= Strip programming =

Television and radio programming technique

Strip programming or stripping is a technique used for scheduling television and radio programming to ensure consistency and coherency. Television or radio programs of a particular style (such as a television series) are given a regular daily time slot during the week, so that it appears as a strip straight across the weekly schedule. For example, radio and television broadcasters may program a news program at rush hours every day, or at least every weekday.

Strip programming is used to deliver consistent content to targeted audiences. Broadcasters know or predict the times at which certain demographics will be listening to or watching their programs and play them at that time. Most television dayparts outside of prime time use strip programming five days a week (with some selected programs also being stripped on one or both days of the weekend), with the same programs being broadcast every day at the same time to target specific demographics. Strip programming is sometimes criticized as making programming too predictable, and reducing diversity and uniqueness.

==Overview==
Strip scheduling often applies to any program that airs on multiple consecutive days during the calendar week (most commonly Monday through Friday), whether carried through a television network (such as with a talk show, variety show, news program, soap opera, or telenovela) or in syndication. It is commonly restricted to describing the airing of television programs that were originally broadcast on a weekly basis during their original run: The West Wing could be stripped but not Jeopardy!, as Jeopardy! was originally intended to be run daily. It can also refer to shows in prime time that run daily, such as with the short-lived The Jay Leno Show in 2009 and 2010.

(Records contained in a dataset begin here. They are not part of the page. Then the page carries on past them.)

A landscape with many peaks, sampled at points; each row gives a point and its height.
From any point a climber takes the steepest step (rise divided by distance) to one of its 4 nearest points. It stops when none of these is higher. Distance is the straight distance between rows; heights are no part of it.
<682> (h 345): [ -3  -7 -20  -6  -5  22 -10  -9 -15  -4  15]
<247> (h 499): [  0  -5   4  -4 -13  -9   2  13  18   8  -1]
<402> (h 146): [ -1  17   0   7  20  -1  -3 -12 -11  -1  -3]
<412> (h 497): [  7 -28  -9   4   9   1   3  13  16  26   9]
<753> (h 377): [  2  -2 -20   1  14   8 -12  -2   1  15   9]
<391> (h 477): [ -2 -18 -11  -4 -21   0  -3  20  13  -5   5]
<67> (h 383): [  9 -14  12   7  31 -16  16  15  15  26  -7]
<471> (h 401): [ -5  -1   6  -8 -30  -2   4  10  -4 -23  -6]
<236> (h 320): [  0   1 -11   1   5   4  -4  -3   6   8   4]
<644> (h 454): [  7 -16  -1   3  18  -6   5   8  16  29   2]
<613> (h 202): [  2  20  17  -1  -2 -10   7  -6   5  -4 -12]
<447> (h 128): [-3 18 -2 13 32 -8 -2 -6 -1  5 -9]
<312> (h 428): [  3  12  34   8  -5   5  11 -21 -21 -14 -12]
<798> (h 436): [ -1   9  27  -5 -21   5  13  -8 -15 -20 -10]
<561> (h 387): [ -1  -1  15   2 -17  13   5 -12 -26 -21   5]
<658> (h 322): [ -3  -2  11  -7 -22   7   6  -3 -18 -23  -3]
<756> (h 339): [ -8 -15 -19  -7 -21  17  -7   2 -15 -17  13]
<38> (h 255): [  2  22  16   5  10   1   9 -20 -19  -8  -9]
<66> (h 161): [ 0 11 -9  9 35 -4 -6 -6 -8  9 -6]
<318> (h 525): [ -4  13  20  -8 -20 -12   8   4   8 -12 -11]
<337> (h 524): [  0  -2  12  -4 -20 -13   4  19  22   2  -9]
<72> (h 398): [  0  -3  27   8 -23  13   7 -10 -28 -24  -6]
<730> (h 58): [  1  23   3   8  24  -6   1 -13  -8  -2 -14]
<769> (h 392): [ 4 -1 -6  4 14 -5 -3 -2 11 16  0]
<405> (h 476): [  6  -5  16   3  10 -19  14  14  24  19 -12]
<663> (h 307): [  2   9  11  -2  -3 -14   6   4  17   8  -9]
<631> (h 248): [  1  13  -4   2  18   9  -7 -18 -16   1   7]
<121> (h 520): [  5 -33 -17  -3  -3   3  -4  21  12  15  12]
<591> (h 287): [ -4   3   0  -8 -11  12  -2 -10 -16 -10   7]
<308> (h 487): [ -4  -9  -6  -3 -10  -3  -2  10  14   3   1]
<723> (h 254): [  1   9  -8   1  14   3  -6 -11  -3   7   4]
<406> (h 329): [-1  3 -6 -5 -6  8 -3 -8 -5 -3  6]
<380> (h 312): [  0   0 -22  -2   9  21 -14 -13 -18   5  18]
<806> (h 415): [  5   1   4  15  29 -15   6   6  14  21  -5]
<89> (h 172): [ -1  15  11   0   5   9   0 -20 -17  -8  -3]
<492> (h 341): [  3  -2 -27   2  21  12 -17  -8 -10  14  15]
<248> (h 480): [  7   9  15  10  21 -22  13   9  19  14 -15]
<589> (h 376): [ -1  -2 -14  -4  -4  15  -9  -7  -7  -3  12]
<352> (h 634): [  1  14   9  16  26 -21   8   5  12  11 -15]
<15> (h 274): [-3  5  5 -5 -9  8 -1 -9 -7 -9  3]
<41> (h 313): [  1   6 -19   2  21  13 -11 -13 -15   9  11]
<574> (h 389): [ -1   7   5  -5 -13  -5   2   3   9  -3  -4]
<573> (h 423): [  2 -30 -22  -5 -26  -5  -6  26   9 -12   8]
<766> (h 482): [  3 -13 -11   1  13   0  -7   2  13  18   9]
<125> (h 408): [  5  -2  13  11  29 -21  15  13  18  20 -14]
<96> (h 268): [ 3 10 -8  8 24 -4 -5 -5  4 11 -4]
<804> (h 135): [  3  19   6   2  10  -7   2  -7   5   2 -11]
<291> (h 327): [ 4  0  0  3  4 -8  0  4 13 12  1]
<11> (h 510): [ -3 -20 -14  -5 -14   3  -8  13  12   1  11]
<45> (h 542): [  0 -22 -12  -3  -4  -1  -4  11  17  12  12]
<311> (h 359): [ -8   6  15  -6 -22   2   6   0  -5 -20  -6]
<737> (h 333): [ -6  -4 -11  -9 -12  12  -6  -4 -12 -12  11]
<698> (h 390): [  4 -13  -7   8  30  -7   1   5  11  24   1]
<452> (h 573): [ -3  -8  -4  -9 -27   2  -1  10 -10 -27   2]
<743> (h 340): [ -1   5  15  -2 -26   9   8  -5 -17 -21  -2]
<385> (h 33): [ -3  29   6  17  35 -14   1  -7  -5  -3 -16]
<469> (h 463): [ -4   2  11  -9 -21  -5   2   9   2 -14  -5]
<557> (h 468): [ -4 -10   3   0 -23  19   0  -7 -31 -23   8]
<68> (h 490): [ -5  -4   5 -11 -31 -13   3  22   9 -18  -9]
<446> (h 289): [  2   6   2   6  16 -12   4  -1  14  11  -5]
<240> (h 608): [ -4  -4   6  -8 -22 -10   1  15  15  -6  -6]
<390> (h 334): [  3 -10 -22   5  29   8 -11  -1   1  23  13]
<104> (h 201): [ 0 13  5 -1  2 -3  2 -8 -2 -3 -3]
<697> (h 427): [  0 -11 -23  -6   1  14 -15  -3  -2  10  17]
<136> (h 273): [  1   5  -9  -3   3  20  -7 -20 -21  -6  11]
<408> (h 266): [  0  13  18  -1   2 -17   9   7  21   4 -16]
<746> (h 271): [ -2   9   1  -4   0   6  -1 -12  -6  -2   2]
<103> (h 425): [ -5 -16 -12 -11 -25   3  -7  13  -1 -17   5]
<678> (h 301): [ -4  -3  -5  -5 -10  19  -7 -14 -24 -11  12]
<436> (h 502): [ -2 -14  -6  -5 -23  -7  -3  21  13 -10  -2]
<449> (h 562): [  0   9  27   4 -15   5  11 -15 -20 -16  -9]
<262> (h 478): [ -5 -12 -20  -4 -10   5  -9   7   6   1  10]
<209> (h 386): [  5  -3   5   1   6 -13   5   6  21  16  -4]

Write out the way that a climber takes from each point below.
<311> => <469>, <240>
<209> => <405>, <248>, <352>
<38> => <312>, <449>
<104> => <746>, <406>, <589>, <697>, <262>, <45>
<591> => <737>, <589>, <697>, <262>, <45>
<408> => <248>, <352>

For much of the 1960s and into the early 1990s, stripping for syndication was one of, if not the primary profit component of the studio production model in American television. A show became far more profitable if it succeeded in getting three full U.S. seasons (about 75 episodes) or more, as then it was possible to strip it for fifteen weeks (15×5=75) before needing to repeat episodes. Once a series attained five seasons (which would push the show over the 100 episodes threshold), it would be a full six months before it would repeat. For Star Trek, in particular, this was relevant. Only due to an unprecedented letter-writing campaign was the show renewed for its third season, and it did not begin to attain wider popularity until appearing in syndication for a number of years. If it had failed to be renewed for a third season, it would not have been syndicated, and its subsequent popularity and influence would likely not have occurred. Many other shows with lukewarm response in their initial runs became widely appreciated cult favorites as a result of syndication, or helped keep cultural memes associated with them far more widely known than if the shows had only been viewable during their initial time frame.

Michael Grade was responsible for introducing stripped and stranded schedules to the BBC's television service in the United Kingdom in his role as controller of BBC1: from February 18, 1985, onward, the weekday evening schedule has consisted almost entirely of half-hour or hour-long programs starting on the hour, or half-hour (the BBC channels never carried spot advertising). For example, Grade's new schedule provided at 19:00, the talk show Wogan thrice weekly and two episodes of EastEnders and fixed the national news at 18:00 and 21:00, and regional news at 18:30. Before this date, programs might start at almost any time and programs could have different times on consecutive weeks or even days, for example:

| Airtime | Programme |
|---|---|
| 17:40 | 60 Minutes (17:52 regional news, 18:15 national magazine) |
| 18:40 | Harty |
| 19:05 | Cliff! |
| 20:05 | Cockles |
| 21:00 | News |
| 21:25 | Whicker's World |
| 22:30 | Sportsnight |

Compare with a 2007 schedule for the same channel:

| Airtime | Programme |
|---|---|
| 18:00 | BBC News and Weather |
| 18:30 | Regional news program |
| 19:00 | Watchdog |
| 19:30 | EastEnders |
| 20:00 | Holby City |
| 21:00 | Judge John Deed |
| 22:00 | BBC News |
| 22:35 | Comedy drama |

Stripping has also become an even more common practice on many British channels since the introduction of multi-channel cable and satellite television in the 1990s.

In many other countries, new episodes of various series are aired every weekday. For example, if such a station gets the most recent season of a television series originating from the United States, the episodes will air in this way for two or three weeks, after which they are replaced by another show in the same timeslot.

In Australia, Network Ten and its sister station Eleven have stripped The Simpsons for many years, airing the show daily at 6:00 p.m., which is traditionally the news hour on rivals Seven Network and Nine Network. Despite some attempts to fill this slot with original programming, The Simpsons stripped at 6:00 p.m. remained a mainstay of Australian television, only ending when CBS Corporation took control of Ten and Eleven in 2017 and ended their output deal with 20th Century Fox Television. 7mate now carries it in various timeslots.

In the Philippines, Kapamilya Channel, A2Z, ALLTV and GMA Network are consistently airing It's Showtime on the same hours, at 12:00 p.m. until at 2:30 p.m., every Monday to Saturday.